[Python-ideas] Processing surrogates in

Thu May 14 15:18:33 CEST 2015

On Thu, May 14, 2015 at 05:21:10AM -0700, Andrew Barnert via Python-ideas wrote:
> On May 14, 2015, at 03:15, Serhiy Storchaka <storchaka at gmail.com> wrote:

[...]
> > There is also the UTF-7 encoding that allows surrogates.
> 
> Encoding to UTF-7 requires first encoding to UTF-16 and then doing the 
> modified-base-64 thing. And decoding from UTF-7 requires reversing 
> both those steps. There's no way surrogates can escape into Unicode 
> from that. I suppose you could, instead of decoding from UTF-7, just 
> do the base 64 decode and then skip the UTF-16 decode and instead just 
> widen the code units, but that's not a valid thing to do, and I can't 
> see why anyone would do it.

I don't see how UTF-7 could include surrogates. It's a 7-bit encoding, 
which means it can only include bytes \x00 through \x7F, i.e. ASCII 
compatible. 

http://unicode.org/glossary/#UTF_7

For example, this passes:

for i in range(0x110000):
    c = chr(i)
    b = c.encode('utf-7')
    m = max(b)
    assert m <= 127

so where are the surrogates coming from?

> > And yet one source of surrogates -- Python sources. eval(), etc.
> 
> If I type '\uD834\uDD1E' in Python 3.4 source, am I actually going to 
> get an illegal Unicode string made of 2 surrogate code points instead 
> of either an error or the single-character string '\U0001D11E'?

I certainly hope so :-)

I think that we should understand Unicode strings as sequences of code 
points from U+0000 to U+10FFFF inclusive.

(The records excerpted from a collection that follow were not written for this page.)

Known rows, with every step that occurs
zeni bofa: .18 -.12 -.27 .17 -.13 .01 .06 -.02 .00 .00 -.03 -.08 .02 -.13 .04 -.03
 .07 -.10 .06 -.11 .07 .04 .05 .02 -.20 .12 .10 .08 .29 .01 .07 -.01 .04
 -.16 .22 -.05 -.06 -.08 .09 -.02 .19 -.09 .03 .01 -.09 .26 -.01 -.19
 .28
bofa zeni: .01 -.12 -.27 .08 -.20 .05 .01 -.06 .01 .05 .03 -.08 .04 -.13 .02 -.11
 .08 -.09 .02 .03 .49 .04 .07 .08 -.07 .17 .10 .10 .25 -.08 .12 .10 .01
 -.33 .25 -.08 -.06 -.13 -.12 -.03 .07 .05 .04 .08 -.06 .22 -.01 -.20
 .12
kagokuv ribo sebi: .12 -.22 -.29 .08 -.32 .02 -.06 .00 -.06 .02 .12 -.12 .03 -.17 -.09 -.04
 .04 -.12 .05 -.04 .20 .05 -.06 .08 -.02 .20 .19 .12 .30 -.05 .02 .02
 .15 -.18 .55 .01 -.24 -.22 -.19 -.03 .12 -.10 .03 .07 .13 .28 -.07 -.22
 .23
kagokuv ribo bofa: .12 -.17 -.36 .04 -.19 .02 .02 -.01 -.24 .00 .09 -.16 .04 -.16 -.04 .09
 .16 -.10 .08 .01 .23 .04 .00 .07 -.08 .02 .12 .11 .28 -.05 .00 .09 .16
 -.30 .56 -.01 -.14 -.13 -.16 -.06 .12 .07 .03 .03 .12 .26 -.06 -.20 .20
netoma butot: .04 -.12 -.29 .08 -.24 -.15 .06 -.01 -.06 .05 .00 -.21 .03 -.14 .02 -.07
 .28 -.11 .03 -.03 .22 .05 .03 -.30 -.18 .14 .16 .04 .29 -.12 .11 .01
 .11 -.27 .31 -.03 -.09 -.11 -.08 -.01 .13 -.01 .04 -.08 .06 .24 -.02
 -.22 .16
butot kagokuv ribo bofa zeni sebi: -.11 -.35 -.30 .03 -.20 -.02 -.01 -.06 .08 .02 .13 -.19 .07 -.20 .10
 -.08 .13 -.14 .03 -.04 .59 .05 .09 .21 .21 -.02 .14 .06 .27 .06 -.03
 .08 .13 -.22 .57 -.06 .11 -.11 -.16 .00 .12 .18 -.01 .09 .09 .23 -.04
 -.17 .18
matakap kagokuv ribo bofa zeni sebi: .18 -.39 -.31 .02 -.13 .28 -.03 -.05 -.06 .02 .07 -.17 .08 -.18 -.03
 -.10 .19 -.15 .01 -.06 .70 .06 .14 .09 -.06 .16 .07 .08 .30 .10 -.08
 .07 .10 -.18 .39 -.09 .15 -.13 -.15 -.02 .13 .19 .00 .15 .03 .23 -.01
 -.14 .24
butot kagokuv zeni bofa ribo: .30 -.19 -.30 .15 -.11 -.13 -.05 -.02 .37 -.01 .06 -.20 .05 -.16 .09
 -.14 .08 -.09 .02 -.05 .24 .05 .05 .36 .14 .06 .18 .05 .29 .09 .02 .09
 -.02 -.21 .20 -.05 -.14 -.06 .20 -.01 .12 .00 -.01 .02 -.09 .20 -.04
 -.19 .24
zeni sebi ribo: .06 -.25 -.28 .09 -.14 .00 -.04 .00 -.22 .05 .18 -.14 .01 -.18 .02 .01
 .06 -.04 .06 -.08 .14 .04 .04 .07 -.15 .13 .20 .10 .31 .03 -.02 -.02
 .12 -.08 .05 -.10 -.02 -.16 -.09 -.03 .22 .09 .03 .10 .04 .28 .02 -.17
 .28
zeni bofa ribo sebi: .20 -.24 -.28 .16 -.19 .02 .00 -.04 .20 -.03 .05 -.20 -.06 -.14 .20 -.06
 .00 -.14 .08 -.14 .21 .04 -.04 .05 -.19 .22 .23 .10 .29 .02 .08 -.03
 .08 -.06 -.11 -.01 -.17 -.13 .05 -.03 .17 -.21 .01 .00 -.19 .28 -.07
 -.11 .26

I don't think we should try to 
enforce a rule that all Python strings are surrogate-free. That would make it awfully inconvenient to 
process the whole Unicode character set at once, like I did above. I'd 
need to write:

for i in list(range(0xD800)) + list(range(0xE000, 0x110000)):
    ...

instead, or catch the exception in chr(i), or something equally 
annoying.

The cost of that simplicity is that when you go to encode to bytes, you 
might get an exception. I think so long as we have tools for dealing 
with that (e.g. str->str transformations to remove or replace 
surrogates) that's a fair trade-off.

Another possibility would be to introduce a separate type, 
strict_unicode, which does enforce the rule that there are no surrogates 
in [strict unicode] strings. But having two unicode string types might 
be overkill/confusing. I think it might be better to have a is_strict() 
or is_surrogate() method that reports if the string contains surrogates, 
and let the user remove or replace them as needed.

> If so, again, I think that's a bug that needs to be fixed, not worked 
> around. There's no legitimate reason for any source code to expect 
> that to be an illegal length-2 string.

Well, there's backwards compatibility.

There's also testing:

assert unicodedata.category('\uD800') == 'Cs'

I'm sure there are others.

-- 
Steve